Front Med (Lausanne) 2024;
10:1276763. [PMID:
38264053 PMCID:
PMC10804846 DOI:
10.3389/fmed.2023.1276763]
[Citation(s) in RCA: 0] [Impact Index Per Article: 0] [Reference Citation Analysis] [Abstract] [Key Words] [Track Full Text] [Figures] [Journal Information] [Subscribe] [Scholar Register] [Received: 08/12/2023] [Accepted: 12/11/2023] [Indexed: 01/25/2024] Open
Abstract
Background
The impact of COVID-19 caused by severe acute respiratory syndrome coronavirus 2 (SARS-CoV-2) on patients with bronchiectasis in terms of symptoms, self-management and medical resource utilization was unknown.
Objective
To describe the impact of infection by SARS-CoV-2 on fluctuation of symptoms, self-management and medical resource utilization of patients with bronchiectasis during the pandemic of COVID-19.
Methods
This was a single-center cross-sectional questionnaire study performed in Peking University Third Hospital.

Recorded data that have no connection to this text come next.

Rows are points. To make a cloud, some directions were put in groups of two or more. Within a group, all points are equally far from the middle, so they leave a hole (a ring in 2 directions, a hollow ball in 3). The other directions are filled evenly. Then the cloud was stretched, turned, moved and blurred a little. Count the holes, and give their numbers of directions, smallest first.

Cloud, 13 rows:
31	29
26	-57
-49	30
19	-5
4	10
12	-5
-42	-10
34	3
-16	-24
19	-44
6	20
24	-30
-47	11
Holes: 0

Cloud, 20 rows:
-53	-30	36
-21	22	37
-30	-9	-24
-5	-22	-27
-15	37	45
-3	-41	-26
8	28	0
-15	-27	-32
2	7	-16
-9	12	39
-44	24	-28
-56	-8	13
-59	-6	28
18	27	-3
-36	20	0
-20	41	26
-30	6	1
-30	13	44
18	12	37
-52	-6	20
Holes: 0

Cloud, 27 rows:
-37	-6	46	3
45	9	7	-52
-19	-7	41	-26
32	15	15	9
-20	-11	-25	24
17	-14	-29	12
-32	26	50	-1
27	19	21	18
-54	30	-5	1
-6	44	-1	-32
-13	20	-23	-55
-10	-9	36	-42
-33	-26	15	28
-4	2	44	-21
13	-16	36	-7
9	26	37	-14
-62	5	6	12
23	-7	-57	-44
-7	42	-21	-25
-21	0	-33	-54
30	-5	24	-1
-29	59	1	2
-25	40	-19	-15
-31	-17	-9	-60
17	39	-2	-35
16	41	19	-13
4	2	-44	-3
Holes: 1 (3)

Cloud:
10	13	26	-32	28	-11
17	-40	-32	41	-19	-14
27	8	10	-38	-8	-10
26	-18	43	-49	-9	13
23	-19	20	14	-38	-34
-14	16	41	8	-13	12
40	-6	9	-12	-11	-49
-1	19	23	12	41	-7
43	-60	20	-16	27	5
6	-21	38	18	-4	-43
-4	-19	-17	13	37	46
52	-37	26	-43	22	23
-34	6	-11	31	12	-7
-6	-53	5	23	-21	10
60	-43	40	-12	16	16
21	-38	22	-40	-31	11
24	-7	-9	-18	-11	69
5	13	3	-44	-31	-26
4	-17	-24	-27	-21	41
-5	-41	54	-37	-1	22
-9	-19	11	48	-28	-14
6	-15	-7	-50	-23	-32
37	-26	9	-32	42	-26
-13	-4	-28	42	2	10
6	14	-15	17	33	49
22	-40	-2	15	4	65
10	-5	1	2	-45	41
2	7	-27	-25	8	29
-19	-28	-6	-4	16	66
-5	-38	-25	51	20	-14
-14	-43	-5	-23	-20	63
41	-23	-27	6	48	47
7	-52	12	13	47	-6
-4	-11	-35	43	9	7
-17	11	26	-21	-4	-42
13	10	24	30	21	-47
34	-55	36	11	15	-8
57	12	30	-5	20	27
31	12	18	28	1	-39
10	1	36	39	31	36
-44	-45	5	-21	-19	11
5	-4	-1	42	58	31
-33	-34	26	1	0	-17
-25	-41	-12	-17	-11	39
44	-9	25	-15	-13	-6
-18	-22	-25	1	-43	38
Holes: 1 (4)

An online questionnaire investigation addressing the impact of SARS-CoV-2 infection on respiratory symptoms, self-management and medical resource utilization was conducted among patients with bronchiectasis during the COVID-19 surge in December 2022 in Beijing, China.
Results
Five hundred patients with bronchiectasis, with 285 (57%) females, and a mean (± S D ) age of 57.9 ± 15.1 years, completed the telephone questionnaire. The reported prevalence of COVID-19 was 81.2% (406/500). Of the 406 COVID-19 patients, 89.2% experienced fever lasting mostly for no more than 3 days, 70.6 and 61.8% reported exacerbated cough and sputum production respectively, and 17.7% reported worsened dyspnea. Notable 37.4% of the patients with COVID-19 experienced symptoms consistent with the definition of an acute exacerbation of bronchiectasis. However, 76.6% (311/406) of the infected patients did not seek medical care but managed at home. Of the patients who visited hospitals, 26.3% (25/95) needed hospitalization and 2.1% (2/95) needed ICU admission. Multi-factors logistic regression analysis showed that younger age (p = 0.012) and not using a bronchodilator agent(p = 0.022) were independently associated with SARS-CoV-2 infection, while a history of exacerbation of bronchiectasis in the past year (p = 0.006) and daily use of expectorants (p = 0.002) were associated with emergency visit and/or hospitalization for patients with bronchiectasis after SARS-CoV-2 infection.
Conclusion
During the COVID-19 surge, the infection rate of SARS-CoV-2 in patients with bronchiectasis was high, and most of the patients experienced new-onset or exacerbated respiratory symptoms, but only a minority needed medical visits. Our survey results further underscore the importance of patients' disease awareness and self-management skills during a pandemic like COVID-19.